GebraBit_APDS-9306.c source file
In this file, which is written in C language, all the functions are commented in full detail, and all the parameters received in the arguments of the functions and their return values are clearly explained so we confine to these explanations and invite users to check this file directly for more information.
Sample program in Keil
After making the Keil project by STM32CubeMX and adding the “GebraBit_APDS-9306.c” library provided by GebraBit, we will examine the “main .c” file of the sample tutorial and view the output of the GebraBit_APDS-9306 module in the “watch” part in the Keil compiler “Debugging” environment.
Description of “main.c” file
Enums and functions required by GebraBit APDS-9306 module have been added to the structures.
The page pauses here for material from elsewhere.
One turning vector, and how many ticks it has turned:
The counts run from 0 to 567.
[ 94 148 110 125 144 166  82 150  80  99 136 107 130 151 130 141 150 154
 121 168 134  95  91 152 131 119  94 144 126 122  64 128 102]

In the next part, a variable named APDS-9306_Module of the GebraBit_ APDS-9306 structure type (this structure is in the GebraBit_APDS-9306 header and is explained in the GebraBit_APDS-9306 library description section) is defined for the configuration of the GebraBit APDS-9306 module:
/* Private typedef -----------------------------------------------------------*/
/* USER CODE BEGIN PTD */
GebraBit_APDS9306 APDS9306_Module;
/* USER CODE END PTD */
In the next part of the written code, using the GB_ APDS-9306_initialize (&APDS-9306_Module) and GB_ APDS-9306_Configuration (&APDS-9306_Module) functions, we set the GebraBit APDS-9306 module and finally, in the while part of the program, the data is read from the sensor and the ALS and Clear values are continuously received:
1. /* USER CODE BEGIN 2 */
2. GB_APDS9306_initialize(&APDS9306_Module);
3. GB_APDS9306_Configuration(&APDS9306_Module);
4. /* USER CODE END 2 */
5.
6. /* Infinite loop */
7. /* USER CODE BEGIN WHILE */
8. while (1)
9. {
10. /* USER CODE END WHILE */
11.
12. /* USER CODE BEGIN 3 */
13. GB_APDS9306_Get_Data(&APDS9306_Module);
14. }
15. /* USER CODE END 3 */
16. }
17.
The “main.c” file code text:
1. /* USER CODE BEGIN Header */
2. /*
3. * ________________________________________________________________________________________________________
4. * Copyright (c) 2020 GebraBit Inc. All rights reserved.
5. *
6. * This software, related documentation and any modifications thereto (collectively “Software”) is subject
7. * to GebraBit and its licensors' intellectual property rights under U.S. and international copyright
8. * and other intellectual property rights laws.
9. *
10. * GebraBit and its licensors retain all intellectual property and proprietary rights in and to the Software
11. * and any use, reproduction, disclosure or distribution of the Software without an express license agreement
12. * from GebraBit is strictly prohibited.
13.
14. * THE SOFTWARE IS PROVIDED "AS IS", WITHOUT WARRANTY OF ANY KIND, EXPRESS OR IMPLIED, INCLUDING BUT
15. * NOT LIMITED TO THE WARRANTIES OF MERCHANTABILITY, FITNESS FOR A PARTICULAR PURPOSE AND NON-INFRINGEMENT IN
16. * NO EVENT SHALL GebraBit BE LIABLE FOR ANY DIRECT, SPECIAL, INDIRECT, INCIDENTAL, OR CONSEQUENTIAL DAMAGES,
17. * OR ANY DAMAGES WHATSOEVER RESULTING FROM LOSS OF USE, DATA OR PROFITS, WHETHER IN AN ACTION OF CONTRACT,
18. * NEGLIGENCE OR OTHER TORTIOUS ACTION, ARISING OUT OF OR IN CONNECTION WITH THE USE OR PERFORMANCE
19. * OF THE SOFTWARE.
20. * ________________________________________________________________________________________________________
21. */
22. /**
23. ******************************************************************************
24. * @file : main.c
25. * @brief : Main program body
26. * @Author : Mehrdad Zeinali
27. ******************************************************************************
28. * @attention
29. *
30. * Copyright (c) 2022 STMicroelectronics.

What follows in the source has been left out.